**** Supplied records
Known rows, with every step that occurs
H-C: [ -5.6   4.2 -38.1 -11.1   0.6  12.6 -17.2 -15.3 -12.2  -2.3 -25.8   4.7
   7.4  -6.6  -2.7  -6.5   6.6 -13.4   0.6  -8.8 -18.5  24.9 -15.2 -22.4
 -16.6 -13.5]
T-E: [-12.7  -0.7 -28.2 -10.2  12.4  -2.3 -20.4   6.2  -5.1 -13.8  10.3  11.3
 -19.2   5.2  16.5 -21.4  13.0 -26.5 -25.0   1.8 -17.4   6.7  -8.8  -5.0
 -26.3 -19.6]
T-W-L-G: [-28.1  19.1 -39.7 -26.2  -2.4  15.6   5.3  15.7  15.6  14.0   9.3  15.6
   3.3  21.9  15.5  -2.8  14.2 -33.7 -15.0  -2.5  -3.4   7.6 -17.0 -24.1
 -15.0 -27.0]
H-E: [-13.1   4.7 -26.2  -3.0   0.7  13.5 -10.4  -7.8  -6.9   0.8  -8.2  19.9
   2.1  12.1   0.6  -0.9  27.3 -15.3  19.9   9.0   6.3  22.0 -26.8 -25.9
 -12.0 -22.2]
C-L-G-F-U: [-15.8  10.7 -45.6 -47.3   8.1 -32.7   4.2 -27.5  27.0 -22.7 -11.3  25.1
 -16.4   4.2   1.4  -9.8  38.8 -40.4  -9.0  -2.4  22.2   0.0 -10.6 -36.9
   1.7  -9.5]
L-W-T-E: [-20.0  -0.4 -20.3  -3.1  11.5  -6.5 -12.1  13.2  -5.2 -15.1  13.4  12.0
 -36.7  20.3   4.1 -11.6   6.0 -30.8 -18.9   7.4 -27.7   6.5 -21.6  -4.6
 -18.0 -31.7]
D-L-W-T-E-H-C: [ -1.8  -3.3 -24.8  -7.6  16.3   9.9   0.5 -22.1 -12.5 -10.5  -3.6   0.6
   1.5   2.8 -33.4 -17.6 -21.0  -9.6  -4.2  -3.0 -31.2  31.5 -31.1  -7.3
 -21.6 -46.6]
W-L: [-23.3   2.7 -42.5   6.8   1.9  24.3 -16.9  -3.2   2.6  -1.6 -20.0  11.2
  -1.7   9.2  19.3  -6.3  12.4 -12.1 -17.8  -1.6  -0.1  -3.2   3.0 -43.0
  -1.0 -30.8]
D-L-W: [-29.1   0.7 -28.3 -19.5  -7.5  -7.0 -15.2  12.4  10.9   3.5  -7.2  18.8
 -26.5  12.9   5.6 -13.9   4.2 -47.2  -7.9  -2.6 -11.3   8.1 -33.6  -7.4
 -20.6 -28.8]
W-T-E-H: [ -6.0  -4.3 -16.7 -14.3  29.1  12.1  11.1  -4.5  -1.6 -32.0  10.4   2.5
  -0.5   9.4  -9.6 -32.3  -7.1 -13.5  -6.2   2.8 -20.1   9.1 -19.1   2.6
 -19.7 -49.1]
D-L-W-T-E: [-22.4  -4.4 -22.3   0.5  11.2  -2.4 -14.8  12.3  -3.3 -13.7  14.8  11.9
 -43.0  14.6  -0.5 -14.4   1.2 -29.9 -21.2   6.8 -24.9   0.4 -23.9  -5.0
 -23.4 -38.7]
C-L-W: [-20.9   3.1 -31.8 -29.4 -21.6 -27.9  -8.0   0.4  13.5   0.3  -9.1   1.6
 -18.1  21.1   1.0  -5.2   4.6 -31.7   3.4  -1.9 -18.2  26.6 -17.6 -17.2
 -14.0 -21.1]
M-L: [-12.1  16.2 -34.2  -0.2   9.9   5.4 -13.6  20.9  10.2 -10.7  -4.6 -13.3
 -12.8  13.4   2.8 -26.5  16.0 -14.2 -21.6  -0.2  -9.4 -14.3  -0.2 -11.0
 -28.2   4.4]
E-H: [ -6.6   3.1 -24.3 -27.2  20.1  15.3  10.9  -6.2   6.5 -25.6  -7.4   4.8
  16.2   4.8  -0.1 -32.5   2.2 -17.9   5.0  -4.7  -9.4  11.9 -18.0  -2.1
 -16.1 -36.2]
L-C-H: [ -0.3 -10.1 -13.5 -16.3  12.8  -5.4  -2.6 -13.1   1.0 -20.2 -22.5  -4.5
 -18.1  10.8  -4.9 -10.0   2.4 -33.2 -10.6   9.5   2.0  17.6  -2.8 -13.1
 -22.2 -17.4]
F-U: [ -4.9   1.4 -35.4 -30.5  20.9  -8.1  -8.8 -21.4  12.5 -24.6 -17.8  24.9
 -26.4  -0.6  19.6  -7.6  33.0 -30.0  -2.9   2.2  12.0  -6.2   0.6 -32.1
  -1.4 -14.5]
E-H-C-L-G-F-U: [ -6.8  10.3 -42.7 -47.5  13.3 -30.6  13.3 -40.5  24.4 -23.8 -11.6  19.7
  -3.7   2.8 -15.6 -13.0  25.6 -31.6  -4.8  -4.0  16.8  12.0 -14.1 -34.8
   1.7 -18.3]
C-H: [  1.2 -12.1 -20.4 -12.4  14.6   4.3  -3.1  -0.1  -0.8 -22.6 -15.6  -5.5
 -12.0   8.5  10.4 -19.0  -0.3 -19.5  -9.0   0.8  -1.1  11.1   7.6 -17.4
 -22.8  -7.6]
L-G-F: [-35.6  21.5 -44.7 -41.6  -6.1 -13.6   1.2   8.7  22.0  -6.3  -5.3  23.8
   7.6  10.7   5.6 -21.9  35.5 -55.2 -16.0  -9.8   9.4   3.8 -33.8 -15.7
  -9.1  -1.8]
E-H-C-L-G: [-12.0  14.6 -35.2 -39.2  -7.4  -4.8  16.6 -15.1  26.8  -2.2   2.8 -15.8
   5.8   4.2  -6.9  -7.2   2.4 -12.1  10.8  -0.9  -6.6  26.5 -21.2 -16.6
 -26.0 -28.5]
G-L-W-T-E: [-18.0  -6.8 -26.0   0.8  11.2 -12.0 -13.3  12.2  -7.1 -10.0   9.0  13.9
 -33.0  25.0  -4.1 -10.0   6.6 -35.4 -26.6   5.4 -26.7   6.5 -17.4 -10.0
 -19.4 -25.4]
M-L-W-T-E: [-17.1   2.2 -20.0   2.7  13.6  -6.0 -11.3  17.0  -3.4 -14.4  17.8   3.9
 -38.6  25.9  -2.9 -15.8   4.0 -25.3 -25.6   9.4 -28.9   1.6 -18.2  -3.5
 -22.6 -25.9]

Rows
[ -6.6  -3.8 -17.1 -17.9  18.7  -3.2  13.9  -9.3   2.2 -29.2  13.4  -2.6
  -5.4  16.8 -19.3 -28.4 -13.9 -12.4  -1.9   3.8 -25.0  19.6 -21.1   0.6
 -19.5 -53.0]  C-L-W-T-E-H
[-14.5   3.9 -32.7 -24.9 -22.4 -25.6  -7.7 -10.9   5.7   4.0 -14.3  -1.7
 -10.7  16.3 -11.3  -0.8  -2.5 -23.6   4.9  -3.9 -24.3  37.9 -20.6 -21.1
 -13.5 -20.8]  H-C-L-W
[-26.4  20.2 -35.9 -21.1   0.2  18.2   3.2   9.1  26.4   6.1   1.7   8.7
  -1.6  17.2  24.7  -2.4  18.4 -28.4 -11.1   4.5   2.9   1.2 -18.5 -25.9
 -11.1 -25.8]  W-L-G
[-18.5  27.7 -30.0 -26.5   4.9   4.3   5.9  25.5  30.7  -0.1  13.1  -8.3
 -10.1  21.5  12.7 -17.0  21.3 -30.0 -13.8   5.7  -2.3  -7.0 -20.3  -3.6
 -30.3  -1.7]  M-L-G
[-12.6  11.7 -32.0 -31.0  -1.1  -5.4  17.4 -13.0  23.3  -6.9  11.8 -16.3
  -4.5   7.5 -14.4  -7.5  -2.8  -9.4   5.4   5.5 -13.4  24.5 -23.0 -14.4
 -27.7 -36.5]  W-T-E-H-C-L-G
[  1.1 -18.4 -21.2 -10.4  12.5 -16.9  -4.5 -14.0  -1.6 -13.0 -28.1  -2.2
 -15.3  17.2 -16.7  -7.4   3.2 -40.6 -20.4   5.5   1.4  18.3   3.5 -18.9
 -24.6  -9.0]  G-L-C-H
[ -3.4 -11.3 -20.5  -7.2  10.0  -0.6  -0.8 -13.7  -6.4  -9.4 -19.8   0.4
 -11.8  17.3 -12.7  -5.6  -5.3 -29.7 -20.5   5.8  -0.9  20.4   4.7 -24.6
 -17.1 -26.7]  T-W-L-C-H
[ -1.5  -7.4 -38.0 -11.1  -3.2  -9.7   1.7 -35.7   1.2 -18.0  -8.6 -24.2
  -0.7  -5.5 -32.4 -12.5 -15.9  13.4   6.5  -4.0 -20.5  30.7  -3.3 -26.0
 -22.5 -40.6]  W-T-E-H-C-L
[-23.1  15.4 -37.5 -41.1 -12.1  -8.4   9.0   1.1  33.8  -2.2   5.6  -9.6
  -8.2   7.5  12.9  -6.4  16.3 -23.4   4.8   3.5   1.4  10.7 -16.4 -17.8
 -25.8 -20.1]  C-L-G
[-34.1  18.2 -50.0 -42.2 -13.4 -25.2   4.7  -2.1  26.9  -7.6  -4.0  10.4
   6.6   7.5  -3.4 -19.5  27.7 -44.5 -12.2 -10.2  11.2   8.3 -27.2 -22.9
 -12.6  -5.4]  C-L-G-F
[  2.9   2.0 -32.0 -17.0  12.6  16.9   0.8 -24.8 -10.0 -12.0 -19.6   0.3
  22.1  -4.2 -17.7 -17.7  -7.2  -5.9   7.2  -8.8 -22.0  32.2 -20.3 -13.0
 -17.2 -28.9]  E-H-C
[-25.8   1.1 -48.0   0.5  -2.1  20.7 -13.6   7.2 -11.8   9.0  -9.0  21.5
   6.9  15.5   8.4  -6.5   5.2 -21.2 -24.4 -10.7 -10.7   4.8   4.9 -40.1
  -7.8 -31.1]  T-W-L
[ -3.2  -6.7 -15.8   3.9   5.5   4.0  -0.8 -19.6 -15.1   3.9  -9.5  13.6
   0.7  24.9 -25.8   6.3   7.1 -17.9   7.4  13.3   7.3  37.1 -14.6 -31.8
 -13.6 -32.4]  T-W-L-C-H-E
[ -4.5 -16.1 -17.2 -11.2  14.6  -2.8  -5.6 -15.1   3.3 -18.2 -20.2  -6.0
 -26.2   2.5 -10.1 -14.5  -3.8 -33.8 -14.3   8.7   6.2  11.2  -5.6 -13.0
 -28.3 -27.2]  D-L-C-H
[ -1.8  -6.4 -14.1   6.4   8.1   6.9  -1.2 -24.9  -9.5   0.1 -15.5   8.6
  -4.1  22.0 -20.7   7.3  11.0 -14.1  11.0  18.7  11.8  33.1 -16.1 -33.5
  -9.7 -31.5]  W-L-C-H-E
[ -1.5  -3.6 -42.5 -19.3  -9.3  -8.2   1.2 -37.4   3.8 -14.5 -18.6 -23.2
  11.0  -9.8 -25.5 -12.4 -11.5  10.5  11.6  -7.6 -15.1  33.6  -2.3 -27.3
 -22.2 -32.5]  E-H-C-L
[-15.0  -3.7 -24.7  -1.4   3.6 -12.3 -10.9  -1.5  -7.2 -13.0  10.5   0.6
 -32.2  16.4 -11.2  -7.2  -4.1 -17.4 -16.2   6.1 -31.4  17.6 -17.5 -12.8
 -19.4 -35.7]  H-C-L-W-T-E
[  2.3   0.2 -21.7 -10.8  15.8   6.8   2.0 -21.9 -14.6 -12.4  -5.1   1.3
   7.7   8.6 -28.9 -15.5 -16.5  -9.2  -0.9  -2.7 -34.2  36.7 -28.4  -6.6
 -17.5 -38.7]  L-W-T-E-H-C
[ -2.5  -1.7 -18.6 -21.8  24.7   8.2   7.2  -7.0  -0.7 -27.2  10.7   4.5
   7.1   7.3  -4.9 -36.0  -5.4 -17.6  -9.2  -1.0 -17.6  15.9 -16.0   5.5
 -24.1 -40.6]  T-E-H
[-26.8   1.8 -29.3 -11.2  -6.4  -6.8  -0.5   7.6   8.6 -15.3 -10.4   1.2
 -32.0  20.9  -2.9  -1.2   5.9 -23.0   6.2   4.9 -19.8   5.3 -21.4 -21.2
  -7.1 -35.6]  C-L-W-T
[-19.6   1.3 -28.1 -10.1  -1.2  -4.1   6.9  -5.5   2.5 -16.8 -12.0  -4.5
 -19.6  19.1 -20.6  -3.7  -6.6 -14.5  11.6   3.8 -25.0  17.1 -26.8 -20.2
  -8.3 -42.8]  E-H-C-L-W-T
********
** Your task **
Emit an exact copy of the lines spanning the start of the records to the line containing "-26.3 -19.6]", inclusive, and no other output.

** Written answer **
Known rows, with every step that occurs
H-C: [ -5.6   4.2 -38.1 -11.1   0.6  12.6 -17.2 -15.3 -12.2  -2.3 -25.8   4.7
   7.4  -6.6  -2.7  -6.5   6.6 -13.4   0.6  -8.8 -18.5  24.9 -15.2 -22.4
 -16.6 -13.5]
T-E: [-12.7  -0.7 -28.2 -10.2  12.4  -2.3 -20.4   6.2  -5.1 -13.8  10.3  11.3
 -19.2   5.2  16.5 -21.4  13.0 -26.5 -25.0   1.8 -17.4   6.7  -8.8  -5.0
 -26.3 -19.6]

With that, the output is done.